Centennial Badge


The above 1929 photograph, which accompanied the article on the left, is in very poor condition. Only under the most favorable lighting conditions one can faintly make out:

Pulaski's likeness.


CENTENNIAL

CELEBRATION 

PULASKI

100th Anniversary of Gen. Kazimierz Pułaski's Death

Savannah; October 9, 1879

  On October 9, 1879, Savannah celebrated the 100th anniversary of the Siege of Savannah in 1779. In a multi-page article (that took up approx. one-third of the entire newspaper) printed in the Savannah newspaper on October 8, 1879, it documented the Siege of Savannah and prominently featured Gen. Pułaski's participation. (The article is too lengthy to reproduce here.) However the schedule of events for the celebration, contrary to the October 8th newspaper article, focused attention on Seargent Jasper and the laying of the cornerstone of his monument. An anomaly to this is apparent contradiction is found in a Savannah Press newspaper article of 1929 (in conjunction with the 150th anniversary), when a Savanniahian displayed the official centennial badge from the 1879 celebration, having Gen. Pułaski's likeness as the central image.


    The ceremony's order of procession was as follows:

  • General Lafayette McLaws, Marshal and his Aides,
  • Carriage containing the Governors of Georgia, South Carolina and Florida,
  • German Fusiliers as escort for the Orator of the Day,
  • Carriage containing Gen. John B. Gordon, Orator of the Day, and Presidents of the Jasper Monumental Association and the Centennial Committee,
  • Carriages containing the Mayor and Alderman of the city,
  • Carriages containing the Jasper Monumental Association and the Centennial Committee,
  • Civic societies,
  • Infantry units under the Senior Commander,
  • Artillery under the Senior Commander, and
  • Cavalry units under the Senior Commander.

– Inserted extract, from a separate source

One turning vector, and how many ticks it has turned:
The counts run from 0 to 842.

  The Procession Route was described as follows:

  The column will move promptly at ten o'clock down South Broad to Abercorn street, down Abercorn to Broughton, up Broughton to Drayton, down Drayton up Bay, up Bay  to Whitaker, up Whitaker to St. Julian, down St. Julian to Bull, up Bull to Liberty, down Liberty to Abercorn, up Abercorn to Harris, up to Bull, up the west side of Bull to Charlton, down Charlton to Drayton streets.

 

The Program of Exercises was described as follows:

  • Music  (furnished by the Thirteenth United States Infantry Band) - "Star Spangled Banner", "Yankee Doodle", "Dixie",
  • Laying of the Corner by Captain John McMahon, President Jasper Monumental Association,
  • Music - "Garry Owen", "St. Patrick's Day",
  • Introduction of Orator by P.W. Meldrim, Esq.,
  • Oration by General John B. Gordon,
  • Music - "Polish Hymn", "Pulaski March" (composed specially for the occasion), and "Marseillaise". 

  After the exercises, the troops proceed to proceeded up Drayton St. to Forsyth Park to be reviewed by,  the governors, who were escorted from Madison Square by the cavalry, and in their honor, the proper, artillery salute was fired. The German Fusiliers of Charleston, S. Carolina, the only surviving organization that participated in the engagement in which Jasper fell,   

was selected as a special escort for the Orator of the Day. 


(Note: The Savannah Newspaper edition of October 10, 1879 is missing, therefore only information preceding the ceremony is available.) 

(Reproduced below is the newspaper article from October 11, 1929 article about the centennial badge.)       

Finds Old Badge of Centennial

Of Siege of Savannah

Pulaski's Likeness Was Upon Its Face 

  In going over some of the effects of his father, the late Emil Wambold, yesterday morning, William Wambold of the Odeon Theater, found a badge used in the centennial celebration in Savannah on October 9, 1879, another evidence of the regard in which the memory of Brigadier General Casimir Pulaski has been held in this city and the determination to do honor to him at all suitable times.

  The badge worn by the committee shows the likeness of Casimir Pulaski at the 100th anniversary of the siege of Savannah. He was evidently held in lively memory then, as well as on Wednesday when the 150th anniversary of his death was honored by the attendance of high officials of the Polish government and officials of the state department of this country.

  At the centennial Sergeant William Jasper's memory was particularly observed because the laying of the cornerstone of the monument in Madison took place then. The monument was not completed until a few years later. The parade held on the day of the anniversary was one of the largest and most spectacular ever held here, artillery, infantry and cavalry from many sections of the South, and including regular United States troops, paraded. There were several brigades in line. Charleston sent a number of companies, as did Augusta, and other points. The Morning News issued a Jasper centennial edition, in which cuts of Pulaski, Benjamin Lincoln, McIntosh and others were used. Prominent in the parade were Gen. Lafayette McLaws, Gen. A. R. Lawton, Maj. Basinger, Maj. Anderson and other soldiers whose memories are yet fresh in the minds of Savannahians.